Yes, it is possible that they will lose all deposits. The extent of the damage depends on what is left. Investors are also concerned about reports that not all remaining deposits have been secured following the bankruptcy filing. The company’s chief legal officer, Ryne Miller, said FTX is investigating “anomalies in portfolio movements associated with the consolidation of FTX balances across exchanges.”

What do authorities do?
FTX and Bankman-Fried are overseen by financial regulators and law enforcement in several countries. The matter is complicated because the FTX Group has a subsidiary in the US, but the group is based in Antigua and Barbuda and is headquartered in the Bahamas. The Royal Bahamas Police said financial investigators are working with the Bahamas Securities Commission to investigate possible criminal conduct. Bankman-Fried is reportedly still in the Bahamas.

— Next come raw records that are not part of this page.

(in the rows, 128 means zero)
Each named move below is a turn or a mirror, shown by a few rows before and after it. Which moves, in which order, take the first row of each later pair to the second? The first pair is answered.
j133 (before |-> after):
[126 190 140 128 120  56 143 107 145 112 138 127 114 144 121 164 122 113
 143 107 114 105 117 130 137 133 110 131 133 197  88 132 127 112 146 131
  88 122 178] |-> [127 157 138 106 143 104 146 128  77  95 153 161 123  79 105 127 103 111
 162 131  64 146 125 140 132 125 115 158 150 116  82 114 128 117 126 118
  81 146 132]
[118 128 132 148 113 160 123 116 149 137 119  98 142 160 132 165 154 127
 110 116 141 105 117 120 143 149 111 124 128 138 144 116 115 108 138 153
 130 127 134] |-> [119 113 131 135 125 179 129 137 107 126 130 122 150 122 123 145 137 124
 114 130 106 134 117 131 144 137 118 145 138  78 134 100 111 123 134 135
 125 140 106]
[156 128 144 134 130 138 127 127 156 119 135 128 137 111 127 120 132 151
 115 106 141 118  88 110 137 153 139 120 106 142 106 123 154 113 120 115
  96 115 135] |-> [157 116 146 129 143 151 124 130 138 120 142 138 142  91 122 111 117 140
 120 114 131 131  90 115 136 153 136 135 113 119 102 115 157 119 111 114
  95 120 120]
j23 (before |-> after):
[122 121 115 175 145 144 120 127 143 135 126 178 157 127 169 125 103 154
  99 137 147 139  79  86 142 121  82 140  65 121 110  98 148 105 109 146
  97 151 111] |-> [129 127 102 130 147 109 133 118 103 103 117 189 151 125 142 140  76 122
 131 139  94 152  87 116 149 137 103 134  48 102  92  95 148 118 104 145
  97 159  92]
[127 107 130 129 110 163 134 122 131 152 111 140 150 133 131 110 117 121
 108 114 141 121 143 124 119 136 107 123 126 111 136 126 140 103 134 120
 124 123 130] |-> [133 119 124 116 107 153 138 124 125 132 113 141 150 138 113 113 107 106
 117 114 121 133 143 141 127 141 120 120 120 103 128 117 139 103 133 116
 120 126 122]
[114 124 131 143  81 166 144 123 134 137  87 124 151 168 102 127 158 105
 123 112 154 122 148 140 124 126 101 121 138 138 137 123 117 112 137 127
 134 107 126] |-> [117 122 122 112  89 153 148 112  93 127  88 122 149 161  90 132 146  86
 147 121 129 121 153 156 132 129 119 126 127 129 135 136 115 122 138 136
 140 119 125]
[ 98 150 152 146 116  67 141 124 143 150  63 126 141 148 113 139 161  85
 144 115 135  93 153 145 142 156 146 123  99 109 129 149 117 134 160  91
 151 158 161] |-> [ 93 150 152 158 113  75 132 125 157 157  57 128 151 144 122 139 167 105
 130 106 151  94 147 131 135 150 142 121  92 117 142 159 117 128 157  99
 147 165 174]
j324 (before |-> after):
[148 125 124 154 104 120 119 129 169 127 108 105 114 168 125 143 139 120
 111 123 152 118 120 124 134 133 122 118 111 180 148 128 121 126 140 122
 141 114 139] |-> [131 136 104 112 145  69 124 105 115 106 119 106  91 122 121 149 120 131
 153 138 114 130 123 133 134 155 156 112  95 147 128 153 126 158 130 138
 154 119 135]
[128 173 124  86 131  57 133 109 159 110 116 120 121 162 124 172 113 113
 155 133 123 120 113 146 151 135 145  97  93 173 107 153 139 135 138 131
 117 104 145] |-> [137 165 130 117 111  88 140 126 190 126 114 118 132 178 121 170 121 119
 132 124 139 121 112 135 149 130 126  93  95 191 115 137 138 116 145 133
 109 102 152]
[109 101 100  95 145 146 142 134  45 147 116 127 135  82 117 100 110 121
 134 140  96 142 151 144 112 143 143 151 130  81 139 135 123 142 106 134
 153 136 100] |-> [116  82 150 128 136 189 147 148 147 150 127 160 150  81 133 101  99 140
 100 116 134 153 110 116 121 118 105 142 141  94 117 105 134 114 113 103
  91 132 110]
[120  88 144 151 136 145  92 106 115 144 135 125 118  75 119 156 115 173
  94 129 125 114 100 109 142 102  88 113 162 124  99 145 119 150  60 113
 103 103 160] |-> [134  97 136 164 103 153  82 126  82 156 124  87 130 120 119 149 151 140
  96 138 137  91 149 126 136 108  82 129 179 138 139 145 100 132  80 131
 148 109 174]
j972 (before |-> after):
[ 77  98 115 130 114 153 137 101  63 154  83 106 134 129 109 116 113 149
 142 128 135  99 167 128  99 149 126  90 112 111 128 168 152 135 136 111
 140 127 119] |-> [ 91  98 118 155 114 167 129 112  76 160  98  97 139 134 125 109 127 158
 117 129 164  94 164 123 101 145 113 108 128 127 148 152 142 134 138 111
 142 131 124]
[120 131 137 140  94 158 135 141 190 140 136 141 113 147  75 134 103 119
 120  71 159 141 162 148 112 109 157  88 170 107 126  63 160  98 154 137
 152 174 118] |-> [125 133 135 117  95 151 128 141 188 121 134 141 110 152  72 141  91 108
 127  71 141 141 160 147 121 109 163  76 164 105 109  68 167 103 147 132
 148 166 117]
[122 128 141 116 159 137 108 137 156 144 140 126 136 107 185 138 158 134
 117 121 136 116 137 138 128 136 125 142  97 125 170 114 122 135  95 132
 160 156 149] |-> [118 135 140 123 155 139 109 136 166 139 143 138 138 119 183 143 155 132
 110 121 142 122 132 138 132 138 123 137 102 126 165 111 112 130  95 130
 150 154 142]
Now pairs of rows:
Between the rows of a pair lie 2 to 3 moves.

What are the implications for cryptocurrencies like Bitcoin?
The events surrounding FTX are a shock to the crypto market. While investors are accustomed to all sorts of scandals, the FTX crash hit the market at a delicate stage: interest rates have been rising globally for some time as central banks take action to combat high inflation. Some central banks are also starting to withdraw money created during the crisis from the markets. Rising interest rates and declining liquidity are particularly damaging to risky financial assets, including digital currencies. Accordingly, Bitcoin, Ether and other crypto assets have come under further pressure from the FTX crisis. Bitcoin alone has recently lost nearly a quarter of its value to about $16,000. At the beginning of the week he was able to recover a bit.

How could FTX’s bankruptcy affect crypto regulation?

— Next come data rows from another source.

(in the rows, 128 means zero)
Each named move below is a turn or a mirror, shown by a few rows before and after it. Which moves, in which order, take the first row of each later pair to the second? The first pair is answered.
Y (before => after):
[137 122 125 109 122 133  82 140 138  99] => [107 123 156 151 108 115 106  97 114 142]
[118 151 121 132 167 123 155 116 155  88] => [109 149 129 141 160 114 163 104 146 106]
[ 61 106 146 179 156  84 116 180 138 158] => [ 82 106 124 144 160 101  93 214 163 123]
[145  77 112 101 100 124  86 178 126 142] => [116  72 140 139  92 109 117 136  96 178]
H (before => after):
[156 157 109 110 147 134 118 104 149  90] => [ 96 151 137 161 163 101 131 110 146 126]
[ 49  90 173 170  98 114 134 175 101 208] => [178  78 123  65  47 180 114 180  99 148]
[127 145 128 162 141 122 129 129 111  96] => [120 124 139 164 126 114 128 150 102 120]
[122  97 176 145  97  93 129 143  84 169] => [194 107 140  91  85 129 118 130  92 120]
U (before => after):
[ 99 152 125 171 172 110 120 126 148 139] => [ 96 141 138 175 152 109 128 126 127 161]
[161 125 120 121  74 148 132  93 100 110] => [165 134 112 116  92 157 132  91 120  89]
[ 97 153 140 179 147 105 113 124 175 145] => [ 98 144 150 180 133 106 119 121 167 163]
[124 167 113 137 187 134 112  86 143  68] => [116 109 172 165 106 121 137  85  78 175]
E (before => after):
[ 67 126 119 144 177  80 113 187 176 122] => [ 71 118 121 143 166  77 104 195 169 134]
[ 66  98 159 149 152  92 104 197 124 181] => [ 54 118 159 173 166  84 122 151 122 174]
[106 102 126 124 102 125  96 209 126 130] => [ 86 101 147 156  93 113 116 176 102 160]
[114 164 116 147 182 109  94 136 179  79] => [131 137 114 120 161 116  76 190 180  87]
X (before => after):
[177 143 115  92 117 145 120 119 128 102] => [143 133 154 136  99 124 149  92  94 159]
[131 118 156 143  90 142 159 161  76 176] => [103 122 139 141 127 135 134 217 114 152]
[138 163 118 134 135 134 141  73 138  87] => [110 155 137 161 135 123 148  71 128 114]
Now pairs of rows:
(2 to 3 moves a pair)
[150  95 136 103  91 125 107 191 103 141] => [157 138 101  97 147 135  99 163 147  69]  X Y U
[ 58 142 139 198 170  88 123 136 143 123] => [104 174 110 168 188 114 127  89 160  66]  X Y E
[171 149 115  95 126 137 144  62 124 103] => [ 90 113 134 125 161  96 108 193 152 143]  H H X
[105 146 140 162 130 117 158  66 115 146] => [136 121 104  97 134 137 106 189 156 110]  U H Y
[ 96  82 189 151 115 113 132 132  98 172] => [ 70 124 160 155 183 106 119 134 154 109]  E X Y
[131 112 133 142 132  93 189  50  95 161] => [ 82 102 142 162 156  75 178  99 109 177]  U H
[ 69 123 131 162 166 106 124 164 154 130] => [127 148 134 152 131 131 159  49 116 120]  X X H
[145 124 102  67 132 157 100 195 139  87] => [155 101 151  95  66 148 140 123  69 164]  Y H
[107  96 145 153 102 113 138 116 103 175] => [ 97 128 102 131 167 118 108 156 167 103]  U E H
[107 116 110 122 192  91 102 214 157 104] => [ 68 134 134 183 204  67 144 133 135 127]  Y E
[202 112 128  91  53 154 153  81  80 166] => [187 149 118 110  89 154 168  24  98 129]  E E
[127  66 191 150  69 115 133 156 122 173] => [ 71 122 160 186 164  90 129 147 186 108]  U H Y
[102 105 139 143 125 114 130 167 127 152] => [146 132 127 128 120 140 146  82 111 119]  H H X
[147 154  87 150 178 112 146  88 174  55] => [134 131 133 184 130  98 182  41 115 128]  U E
[ 97 137 166 177 110  87 164  73  97 170] => [133 172  89 113 179 118 115 135 179  57]  U E
[ 95 106 148 153 114 106 128 130 108 167] => [ 78 124 138 163 149 100 126 127 134 141]  X Y E
[161 126 137 139 103 140 144  79 104 138] => [116 101 147 154 113 117 130 156 117 170]  X E H
[ 86 152 137 154 176 102 123 140 145 110] => [109 149 121 133 174 114 114 158 156  87]  U E Y
[146 148  82  99 140 150 105 134 159  93] => [149 107 109  95  94 150 104 171 126 146]  E U
[119 181  92 118 159 144 117 129 182  43] => [ 98 190 108 144 160 135 133  90 171  57]  Y E
[203 115 123  99  76 143 154 117  91 125] => [174  92 118  94  96 129 120 211 123 131]  X Y U
[ 96 144 137 178 146 115 150 176 149 195] => [107 183 123 187 170 122 168 105 154 156]  X Y E
[ 92  96 146 144 134 100 110 195 132 165] => [136 129 154 157 107 119 153  57  89 159]  U X Y
[ 70 137 133 167 102 126 160  88 133 208] => [ 80 102 123 131  92 133 124 181 149 217]  H X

In short, every financial scandal calls for more regulation. Authorities such as the German Bafin and the major central banks have been arguing for this for a long time. For example, the head of the Japanese central bank, Haruhiko Kuroda, spoke out on Monday for stricter regulations. However, the road to it is rocky, as a study by the International Monetary Fund (IMF) shows: according to this, the crypto industry is not only a particularly fast-developing area. The data situation for strict regulation is also patchy, the relevant market participants are extraordinarily numerous, write the IMF’s Aditya Narain and Marina Moretti. National efforts are also very different, and global crypto regulation is correspondingly fragmented.